Criminal organizations steal CalWORKs participants’ EBT account information and use that information to complete unauthorized transactions, henceforth called theft. Between June 1, 2021, and March 31, 2024, CalWORKs lost $194 million to theft. Currently, the program is losing approximately $9 million dollars a month. CDSS has been working on several strategies to combat theft, which is a national problem. Most EBT theft mitigation strategies require good data and research. To understand this problem, the CDSS Research Automation and Data Division (RADD) wanted to scrutinize transaction data to identify patterns of suspicious transactions but encountered 2 main challenges. First, they had limited access to the transaction data, and the data they could get took significant time to access and process. Second, they didn’t have any insight into which transactions were theft.

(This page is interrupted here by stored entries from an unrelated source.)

These are the activations of a small network on made-up records, seen along a few directions, one row for each record.
After each row come some of the record's fields: Sima, Lafen, Lavig, Kur.
The largest differences between rows may come from other fields.
(in the rows, 500 means zero)
Strong random noise was added to every row along 8 fixed directions; ignore it. To show where, here is one row again and again, with new noise each time:
[579 605 641 353 474 398 580 458 745 583 489 638 281 678 480 484 637 646
 403 528]
[529 437 604 505 336 351 515 495 441 577 585 523 336 430 517 479 564 460
 478 523]
[489 495 625 490 460 571 558 356 601 492 567 427 353 375 504 377 610 605
 435 489]
[417 546 423 468 522 355 475 635 624 517 275 440 466 661 527 386 416 597
 465 550]
[368 467 445 631 476 456 438 637 557 294 209 397 466 431 462 172 428 605
 481 414]
[557 631 725 525 415 341 360 646 608 626 595 765 382 697 395 640 655 538
 380 386]
[477 755 659 594 530 500 392 609 675 480 508 703 428 562 504 526 598 612
 374 281]
[531 395 402 642 444 510 630 419 468 352 452 421 500 207 586 221 440 551
 477 450]
[634 344 588 616 446 642 518 349 687 344 524 482 428 443 334 276 593 736
 281 489]
[511 312 446 561 493 441 480 515 514 585 504 388 655 509 356 378 499 565
 468 554]

[369 558 607 416 390 497 682 401 360 488 510 338 404 292 674 384 548 396
 593 498]	(Sima k1; Lafen d1; Lavig n1; Kur l4)
[531 544 418 521 552 432 514 512 525 634 556 526 575 487 579 541 470 505
 518 502]	(Sima k3; Lafen d2; Lavig n3; Kur l4)
[521 487 357 439 628 525 621 455 677 393 333 496 537 540 478 351 428 644
 474 514]	(Sima k1; Lafen d1; Lavig n2; Kur l2)
[474 398 407 531 580 536 558 495 486 491 443 417 715 394 407 311 521 512
 614 464]	(Sima k2; Lafen d2; Lavig n3; Kur l1)
[413 436 383 318 658 579 747 312 639 511 396 270 618 417 463 249 510 629
 592 583]	(Sima k1; Lafen d2; Lavig n3; Kur l4)
[690 285 596 600 346 435 423 507 425 495 651 653 507 578 266 581 565 479
 377 517]	(Sima k3; Lafen d1; Lavig n2; Kur l2)
[584 358 655 564 375 396 421 559 390 504 622 723 443 420 250 495 682 392
 598 374]	(Sima k3; Lafen d1; Lavig n2; Kur l2)
[331 510 467 355 552 513 530 517 564 457 251 291 427 592 511 346 472 542
 603 598]	(Sima k2; Lafen d2; Lavig n2; Kur l3)
[427 754 616 465 436 370 450 663 523 471 412 674 294 597 621 576 523 449
 499 400]	(Sima k2; Lafen d2; Lavig n3; Kur l4)
[763 317 302 536 360 316 682 512 450 390 331 622 418 493 616 312 393 464
 539 627]	(Sima k2; Lafen d2; Lavig n1; Kur l1)
[515 785 411 510 682 685 487 443 665 533 584 510 603 624 737 755 363 608
 307 502]	(Sima k1; Lafen d1; Lavig n2; Kur l4)
[558 552 474 536 634 572 623 407 399 682 769 596 836 300 487 568 624 396
 660 360]	(Sima k3; Lafen d2; Lavig n3; Kur l1)
[453 338 623 555 472 562 397 462 451 567 608 390 548 387 316 430 637 497
 546 467]	(Sima k1; Lafen d1; Lavig n1; Kur l1)
[429 773 603 605 747 796 361 488 740 396 526 626 598 474 417 519 618 671
 452 204]	(Sima k3; Lafen d1; Lavig n2; Kur l3)
[367 655 510 649 727 761 313 567 725 430 399 398 765 621 377 425 506 720
 382 351]	(Sima k3; Lafen d1; Lavig n1; Kur l4)
[591 357 501 558 400 282 530 623 383 551 509 661 612 452 369 415 560 397
 598 410]	(Sima k1; Lafen d1; Lavig n1; Kur l1)
[599 490 524 690 289 434 509 577 249 323 528 670 396 264 638 461 477 315
 543 377]	(Sima k2; Lafen d2; Lavig n3; Kur l1)
[399 749 657 401 624 446 404 589 612 839 675 574 612 709 503 774 626 501
 488 426]	(Sima k1; Lafen d1; Lavig n1; Kur l4)
[419 530 467 503 490 473 494 573 494 487 382 416 503 526 559 417 460 494
 538 520]	(Sima k2; Lafen d2; Lavig n3; Kur l4)
[545 428 444 426 523 498 664 367 557 466 426 468 389 326 554 283 551 534
 634 524]	(Sima k3; Lafen d1; Lavig n1; Kur l1)
[507 471 237 612 567 441 540 605 443 545 373 388 779 560 644 436 294 484
 516 573]	(Sima k2; Lafen d2; Lavig n1; Kur l4)
[585 439 592 629 301 272 568 630 304 433 557 758 528 349 429 426 562 353
 524 298]	(Sima k1; Lafen d1; Lavig n1; Kur l4)
[415 557 498 373 487 379 553 483 519 698 561 385 445 572 636 614 445 492
 454 622]	(Sima k1; Lafen d2; Lavig n3; Kur l4)
[558 393 473 498 481 640 442 383 459 439 607 428 449 507 485 657 422 494
 394 631]	(Sima k3; Lafen d1; Lavig n2; Kur l1)
[406 596 431 601 580 498 422 601 411 500 501 539 584 312 589 508 467 407
 633 338]	(Sima k2; Lafen d2; Lavig n3; Kur l1)
[672 613 417 525 666 640 649 367 795 389 518 664 570 542 528 466 476 748
 277 422]	(Sima k1; Lafen d2; Lavig n3; Kur l2)
[422 284 342 379 521 448 589 455 392 491 344 302 527 402 416 305 463 427
 752 637]	(Sima k3; Lafen d1; Lavig n2; Kur l3)
[484 451 491 659 554 671 492 419 405 428 613 451 664 221 462 413 539 481
 550 354]	(Sima k3; Lafen d1; Lavig n1; Kur l3)
[686 389 367 663 496 457 489 577 449 404 491 695 654 451 437 460 446 478
 487 419]	(Sima k2; Lafen d2; Lavig n3; Kur l1)
[346 564 610 584 564 687 269 534 545 469 483 372 472 499 426 498 563 557
 505 432]	(Sima k3; Lafen d1; Lavig n1; Kur l3)
[252 676 597 698 408 554 189 720 324 271 364 468 278 349 641 537 411 366
 545 310]	(Sima k2; Lafen d2; Lavig n2; Kur l3)
[340 686 530 476 468 504 306 596 509 382 389 454 205 565 685 686 341 486
 396 516]	(Sima k1; Lafen d1; Lavig n2; Kur l1)
[632 256 610 665 346 492 356 573 410 424 591 614 598 523 181 470 599 476
 424 446]	(Sima k2; Lafen d2; Lavig n2; Kur l4)
[454 642 534 299 483 431 636 420 675 546 393 413 240 636 709 494 463 603
 413 641]	(Sima k1; Lafen d1; Lavig n1; Kur l4)
[455 595 450 602 645 555 381 595 675 497 456 508 671 616 446 514 440 662
 339 406]	(Sima k1; Lafen d2; Lavig n3; Kur l4)
[493 476 380 562 590 455 557 580 479 634 450 437 841 556 480 392 487 494
 593 487]	(Sima k2; Lafen d2; Lavig n1; Kur l4)
[379 531 649 432 501 538 260 523 445 722 674 406 400 565 491 780 576 397
 559 567]	(Sima k2; Lafen d2; Lavig n2; Kur l1)
[468 638 701 568 486 563 391 530 488 565 663 611 480 471 471 614 649 468
 487 351]	(Sima k3; Lafen d1; Lavig n1; Kur l1)

Which values does each new row have?
[677 421 635 566 415 450 408 541 559 538 575 703 446 638 300 519 656 551
 434 470]	(Sima k3; Lafen d1; Lavig n1; Kur l3)
[594 463 354 513 458 481 572 467 331 537 591 483 562 502 687 683 335 378
 471 628]	(Sima k2; Lafen d2; Lavig n2; Kur l3)
[561 680 509 546 579 603 550 370 594 598 697 553 495 391 690 613 521 563
 417 441]	(Sima k3; Lafen d2; Lavig n3; Kur l4)
[450 435 582 513 480 674 487 406 564 418 465 291 523 543 421 388 528 615
 384 571]	(Sima k1; Lafen d1; Lavig n1; Kur l4)
[501 373 493 683 367 560 313 532 525 275 398 368 305 554 503 462 327 630
 206 591]	(Sima k1; Lafen d1; Lavig n1; Kur l2)
[517 499 716 466 356 481 524 419 483 539 571 514 233 401 527 426 688 467
 563 496]	(Sima k3; Lafen d1; Lavig n1; Kur l1)
[444 739 540 529 588 563 488 570 611 406 396 597 497 544 574 480 511 573
 465 342]	(Sima k1; Lafen d1; Lavig n1; Kur l3)
[610 491 360 524 484 464 669 447 458 512 462 485 536 409 711 400 436 467
 560 561]	(Sima k2; Lafen d2; Lavig n1; Kur l1)
[617 349 447 584 461 559 470 516 537 414 454 461 658 681 354 459 438 598
 323 602]	(Sima k2; Lafen d2; Lavig n3; Kur l4)
[703 315 360 638 455 542 599 354 577 370 552 492 491 382 531 388 380 654
 262 570]	(Sima k1; Lafen d2; Lavig n3; Kur l4)
[491 346 436 386 447 370 612 409 472 619 549 364 454 453 528 486 441 484
 500 659]	(Sima k1; Lafen d1; Lavig n2; Kur l4)
[352 683 531 476 619 684 501 359 549 539 641 349 459 378 680 634 461 550
 413 479]	(Sima k1; Lafen d2; Lavig n3; Kur l2)
[487 258 499 587 455 436 359 631 348 623 558 426 795 587 237 514 527 406
 553 533]	(Sima k2; Lafen d2; Lavig n2; Kur l4)
[466 535 609 609 437 580 354 476 563 470 600 441 357 482 541 579 477 593
 278 491]	(Sima k1; Lafen d2; Lavig n3; Kur l4)
[331 673 493 647 592 694 377 516 476 518 528 299 604 417 696 540 429 509
 472 443]	(Sima k2; Lafen d2; Lavig n1; Kur l4)
[482 391 340 516 600 588 437 487 523 466 460 384 591 491 467 504 386 540
 496 578]	(Sima k2; Lafen d2; Lavig n3; Kur l1)
[445 622 580 591 571 552 534 538 552 494 538 571 703 418 434 394 607 546
 497 280]	(Sima k1; Lafen d2; Lavig n3; Kur l4)
[561 599 424 377 518 355 544 520 600 567 401 606 290 584 647 532 472 510
 571 579]	(Sima k3; Lafen d2; Lavig n3; Kur l1)
[322 694 497 416 557 433 464 640 451 482 352 531 441 499 595 528 479 394
 675 405]	(Sima k2; Lafen d2; Lavig n2; Kur l3)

The Office of Data and Innovation (ODI) helped CDSS identify theft patterns by obtaining multiple datasets, transforming these data, and developing a machine learning model to detect benefit theft.
Data
For this work, we focused on the problem of detecting illegal cash withdrawals. We used 2 datasets that spanned the time period between December 1, 2023, and March 31, 2024. First, we used transaction data that describe each transaction per cardholder. During this 4-month period (December 2023 through March 2024), about 562,000 households withdrew roughly $1.38 billion in cash at 33,000 locations. Second, we used reimbursement data that detail cash reimbursements to victims of unauthorized activity. During the same period, CDSS reimbursed 42,849 households for $47 million in unauthorized transactions.

To obtain these data, CDSS worked with the Office of Technology and Solutions Integration, within the California Health and Human Services Agency, to develop a work plan with the vendor to provide automated daily batches of raw EBT transaction data to secure cloud storage managed by the CDSS Information Systems Division (ISD). We then created an automated data pipeline that loads the raw data into the RADD team’s data warehouse, where it undergoes a series of cleaning and transformation steps to turn it into a nicely structured, machine-learning-ready dataset. We run these steps daily alongside a series of automatic tests that validate the process.
We found that the account activity data included a complete address for only 66% of cash withdrawal locations (ATMs and POS terminals). To fix this issue, we used a service from Environmental Systems Research Institute, Inc. (Esri), that matches partially complete addresses to complete ones and provides geographic coordinates for each address. Using this tool, we obtained a complete address, along with geographic coordinates, for 95% of the retailers in the account activity data. We integrated this API directly into the CDSS Enterprise Data Pipeline so it runs automatically.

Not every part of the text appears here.